Good Cop- Bad Cop Approach
The American version of the good cop-bad cop approach is framed such that Israel plays the bad cop by threatening to bomb what it calls an "existential threat", as nuclear scientists are mysteriously murdered with Mossad efficiency, and a nuclear programme Iran insists is peaceful is sabotaged.[3] The US poses as good cop to the world, claiming that it is trying to rein in its ally. It claims to favour dialogue and negotiations i.e. peaceful resolution of the issue.
Iran on the other hand has its own version, with the strong conservative lobby and the Supreme Leader playing the bad cop by expressing skepticism that an agreement can be reached and by maintaining their traditional full-throated hostility toward Washington and the “moderate” Iranian leadership playing the good cop favouring a pragmatic approach towards the nuclear negotiations and dialogue with the West.[4]
Bargaining chips
In case of the West, respite from economic sanctions has been used as the bargaining chip against Iran. Whereas Tehran has capitalized on the Western difficulties in dealing with the turmoil in the West Asian region to gain some leverage in the negotiations and extracting some favourable concessions from the nuclear agreement as is evident from the statements of one of the Iranian official quoting "Iran is a very influential country in the region and can help in the fight against the ISIL (IS) terrorists, but it is a two-way street.
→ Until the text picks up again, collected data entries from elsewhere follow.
Each row below holds a small network's activations on one record, seen along a few directions.
Here are examples, each followed by its value of one field, BODUL.
The largest differences between rows may come from other fields.
(in the rows, 500 means zero)
Strong random noise was added to every row along 6 fixed directions; ignore it. To show where, here is one row again and again, with new noise each time:
[760 680 749 533 456 333 382 768 158 700 427 729 575 460 518 568 589 575 481 507 512 539 400 355]
[602 468 551 382 186 478 620 581 174 531 519 630 493 498 354 492 398 604 416 431 522 642 298 464]
[314 550 609 173 416 496 671 738 446 444 579 510 377 672 348 400 483 456 413 541 652 485 551 545]
[576 521 494 487 251 507 382 692 444 509 516 478 589 304 438 371 297 778 456 673 381 565 635 152]
[535 224 319 689 445 525 340 355 541 397 579 429 549 443 569 483 333 624 527 527 411 582 404 473]
[680 592 472 678 717 423 318 563 521 627 418 546 677 456 585 566 592 416 701 482 518 552 457 491]
[453 224 370 489 282 549 517 413 424 354 613 467 461 520 437 437 295 616 427 493 471 619 353 529]
[636 630 549 473 377 462 506 629 365 633 460 556 578 416 453 525 492 594 549 502 511 528 498 334]

[678 197 385 896 380 499 78 441 405 411 499 540 631 220 589 418 243 736 377 659 217 685 389 370]
ref
[564 437 664 508 491 439 302 737 472 362 478 542 500 456 512 311 450 617 406 664 377 680 576 399]
zekap
[354 586 596 252 445 525 612 716 507 384 543 494 420 616 392 358 448 541 413 586 565 545 609 505]
sol
[586 608 600 672 742 401 480 413 568 672 466 539 547 533 620 682 712 402 633 467 574 334 466 497]
vabub
[558 408 411 537 432 625 577 288 597 439 542 345 440 489 538 551 569 619 631 359 454 503 521 561]
lazu
[409 498 734 534 504 408 498 465 369 642 560 551 263 569 674 730 631 577 317 553 579 158 518 471]
ref
[441 612 455 321 350 559 548 698 574 409 543 373 505 459 402 303 434 594 437 656 482 512 771 317]
nuki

You give something, you take something." [5] Thus both sides have their own lacunae which can only be filled by the other. Thus this duel also ends up in a draw.
The blame game
The hardliners in the US (mostly comprising the Jewish Lobby) who are opposed to making any significant concessions cast doubts on the Iranian commitment towards the deal as well as call for pressurizing Iran to completely suspend its nuclear program. The Iranians on the other hand tried to single out the US for its obsession with sanctions. The approach has hardly helped in the negotiations.
The way ahead
With a comprehensive deal nowhere in sight and suspension of talks not an option, an extension of the interim nuclear deal seems to be the only and the best alternative at the disposal of both parties involved. Solving the entire issue piecemeal has a host of advantages than going out for an all out resolution, which, keeping in mind the various complexities involved, seems highly unlikely.
Some of the advantages of a series of interim deals are as follows:
· This will allow both sides some more time to reach a compromise and settle for mutually agreeable terms, especially on very difficult issues like the suspicion surrounding the Arak nuclear reactor in the Iranian nuclear program.
· Mutual concessions reinforces the belief in negotiations thus defeats the purpose of deviating from the dialogue process - in short keeps the window for dialogue open.
· Phased sanctions relief will also provide for the international community to keep a check on Iranian compliance towards its commitments, at the same time provides some respite from the strangle hold of sanctions on the Iranian economy.
· Provides a face saver for both Rouhani in Iran and Obama in the US, and reinforces the belief of the local population in their leaders, thus earning them some political capital.
· Provides opportunities to employ confidence building measures, which can be instrumental in resolving outstanding differences other than the nuclear issue
Thus, even if a comprehensive agreement might take some time to materialize, the current pace of events with periodic extension of the interim nuclear deal and phased withdrawal of sanctions might serve the purpose better in the long run.